Should we be concerned about MRP estimates being used in later analyses? Maybe. I recommend checking using fake-data simulation.

Someone sent in a question (see below). I asked if I could post the question and my reply on blog, and the person responded:

Absolutely, but please withhold my name because this is becoming a touchy issue within my department.

The boldface was in the original.

I get this a lot. There seems to be a lot of fear out there when it comes to questioning established procedures.

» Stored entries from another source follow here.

Below is a small trained network, with its code and all its weights. Each question gives an input and a target symbol and asks what happens when units are switched off, that is, made to give their printed mean instead of their output.

import numpy as np


def w(rows, s, z=0):
    codes = np.array(rows[::2]) - 128.0
    scale = np.full(codes.shape[1], s)
    scale[-1] = z or s
    return codes * scale


def norm(h):
    return h / np.sqrt((h * h).mean(-1, keepdims=True) + 1e-5)


def f(y):
    return y / 2 * (1 + np.tanh(0.7978845608 * (y + 0.044715 * y**3)))


def softmax(a):
    e = np.exp(a - a.max(-1, keepdims=True))
    return e / e.sum(-1, keepdims=True)


def log_softmax(a):
    a = a - a.max(-1, keepdims=True)
    return a - np.log(np.exp(a).sum(-1, keepdims=True))


def net(x, mask):
    ids = ['ΓΘΞΠαβδεζηλστψω'.index(c) for c in x.split()]
    T = len(ids)
    res = E[ids] + P[:T]
    r = norm(res)
    for j in range(3):
        rows = slice(2 * j, 2 * j + 2)
        q, k, v = (r @ M[0][rows].T for M in (Q, K, V))
        z = softmax(np.where(np.tri(T) > 0, q @ k.T / 2**0.5, -1e9)) @ v
        o = O[0][rows]
        res = res + np.where(mask[j], z, o[:, -1]) @ o[:, :-1]
    y = f(norm(res) @ A[0][:, :-1].T + A[0][:, -1])
    res = res + np.where(mask[3:11], y, B[0][:, -1]) @ B[0][:, :-1]
    return log_softmax(norm(res)[-1] @ U[:, :-1].T + U[:, -1])


Q, K, V, O, A, B = {}, {}, {}, {}, {}, {}
E = w([
[96,91,112,123],'Γ',
[111,86,168,189],'Θ',
[103,143,101,129],'Ξ',
[81,145,163,140],'Π',
[102,111,109,159],'α',
[112,192,123,127],'β',
[116,89,201,162],'δ',
[109,147,183,149],'ε',
[96,167,132,96],'ζ',
[82,149,116,123],'η',
[151,21,63,148],'λ',
[95,170,77,191],'σ',
[222,192,134,125],'τ',
[253,69,91,156],'ψ',
[180,133,100,190],'ω',
],0.024)
P = w([
[176,143,103,50],'0',
[33,91,123,200],'1',
[176,132,97,69],'2',
[29,94,98,248],'3',
[179,128,99,74],'4',
[20,103,123,226],'5',
[183,128,97,75],'6',
],0.011)
Q[0] = w([
[157,110,185,58],'h1',
[142,157,155,185],'h1',
[92,40,110,189],'h2',
[187,114,24,139],'h2',
[2,140,99,85],'h3',
[42,128,135,213],'h3',
],0.032)
K[0] = w([
[104,132,225,31],'h1',
[166,149,157,208],'h1',
[110,52,115,223],'h2',
[188,156,5,134],'h2',
[40,171,25,102],'h3',
[51,123,59,223],'h3',
],0.028)
V[0] = w([
[36,105,127,20],'h1',
[105,108,37,144],'h1',
[54,116,254,152],'h2',
[131,29,102,168],'h2',
[81,119,72,143],'h3',
[223,74,123,94],'h3',
],0.022)
O[0] = w([
[40,69,134,8,75],'h1',
[151,184,210,125,227],'h1',
[66,79,70,190,95],'h2',
[113,34,200,163,130],'h2',
[98,168,184,138,214],'h3',
[195,54,131,153,6],'h3',
],0.016,0.015)
A[0] = w([
[115,92,169,188,97],'n1',
[82,189,198,190,80],'n2',
[52,97,161,140,2],'n3',
[9,119,149,129,215],'n4',
[171,116,90,53,59],'n5',
[213,34,110,55,121],'n6',
[156,142,57,73,67],'n7',
[7,64,108,154,96],'n8',
],0.023,0.0036)
B[0] = w([
[162,129,69,148,164],'n1',
[35,61,110,150,249],'n2',
[130,155,152,55,154],'n3',
[117,65,113,40,202],'n4',
[165,97,149,181,152],'n5',
[101,2,143,142,146],'n6',
[178,119,80,180,150],'n7',
[70,234,188,120,174],'n8',
],0.034,0.019)
U = w([
[111,164,6,143,75],'Γ',
[170,163,206,43,109],'Θ',
[139,67,164,106,136],'Ξ',
[170,132,159,138,207],'Π',
[133,147,116,31,101],'α',
[140,93,28,60,181],'β',
[130,92,165,81,111],'δ',
[115,115,209,106,89],'ε',
[78,165,86,52,101],'ζ',
[84,236,179,142,84],'η',
[135,74,151,115,163],'λ',
[44,63,100,136,110],'σ',
[151,181,77,125,253],'τ',
[148,88,114,141,207],'ψ',
[116,113,94,239,96],'ω',
],0.016,0.0066)

Each question gives the input, a string of symbols that net reads in full, and the target symbol t.
The units are the heads (2 rows each of Q, K, V and O) and the neurons (one row each of A and B). Each row of codes is followed by its name. A weight is (code - 128) times the scale printed after its matrix; where a second scale follows, it is the last column's (O, A, B and U).
mask holds one flag per unit, heads first, then neurons. A switched-off unit (its flag False) gives its mean, the last column of its rows in O or B, instead of its output. The means were averaged over made-up inputs and are rounded, as every weight is.
A unit's drop is (log p(t) with every unit on - log p(t) with that unit switched off) / (log p(t) with every unit on - log p(t) with every unit switched off).
The circuit of an input: a set's keep is (log p(t) with only the set's units on - log p(t) with every unit switched off) / (log p(t) with every unit on - log p(t) with every unit switched off). Starting from all 11 units, units are removed one at a time, each time the one whose removal leaves the highest keep (on an exact tie, the one counted first), for as long as the keep stays at least 0.8.
circuit, biggest first: the units of the circuit, biggest drop first
most important unit: the unit with the biggest drop
top k neurons: the k neurons with the biggest drops, biggest first
drop of u: that unit's drop, to one decimal
input Θ σ σ, target η: circuit, biggest first => [h2 n4]
input Θ ψ Γ σ ζ β Ξ, target Θ: top 2 neurons => [n2 n4]
input σ Ξ ω σ, target ω: top 2 neurons => [n4 n8]
input Ξ Γ σ ω σ Π, target ω: circuit, biggest first => [h1]
input δ σ ε, target Γ: top 2 neurons => [n2 n8]
input δ Θ σ ζ σ β ω, target Π: top 2 neurons => [n2 n4]
input ζ σ ζ τ, target τ: circuit, biggest first => [h2 n2 h3]
input λ Γ α ω ζ ζ σ, target η: circuit, biggest first => [h2 h1]
input σ Ξ Π, target ζ: top 3 neurons => [n8 n4 n2]
input ε Θ ω ε, target ω: drop of h3 => -0.1
input σ σ λ Θ β, target τ: drop of h2 => 1.0
input τ σ Γ ζ σ ω, target ω: drop of h1 => 0.9
input σ ω σ β, target ω: top 2 neurons => [n4 n8]
input σ σ ζ Ξ Ξ, target Θ: most important unit => h2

Anyway, here’s the question that the person sent in:

CDC has recently been using your multilevel estimation with post-stratification method to produce county, city, and census tract-level disease prevalence estimates (see https://www.cdc.gov/500cities/). The data source is the annual phone-based Behavioral Risk Factor Surveillance System (n=450k). CDC is not transparent about covariates included in the models used to construct the estimates, but as I understand it they are mostly driven by national individual-level associations between sociodemographic factors and disease prevalence. Presumably, the random effects would not influence a unit’s estimated prevalence much if the sample size from that unit is small (as is true for most cities/counties, and for many census tracts the sample size is zero). I am wondering if you are as troubled as I am by how these estimates are being used. First, websites like County Health Rankings and City Health Dashboard are providing these estimates to the public without any disclaimer that these are not actually random samples of cities/counties/tracts and may not reflect reality. Second, and more problematically, researchers are starting to conduct ecologic studies that analyze the association, for example, between census tract socioeconomic composition and obesity prevalence (It seems quite likely that the study is actually just identifying the individual-level association between income and obesity used to produce the estimates). I’ve now become involved in a couple of projects that are trying to analyze these estimates so it seems as though their use will increase over time. The only disclaimer that CDC provides is that the estimates shouldn’t be used to evaluate policy. Are you more confident about the use of these estimates than I am? I am also wondering if CDC should be more explicit in disclosing their limitations to prevent misuse.

My reply:

Wow, N = 450K. That’s quite a survey. (I know my correspondent called it “n,” but when it’s this big, I think the capital letter is warranted.) And here’s the page where they mention Mister P! And they have a web interface.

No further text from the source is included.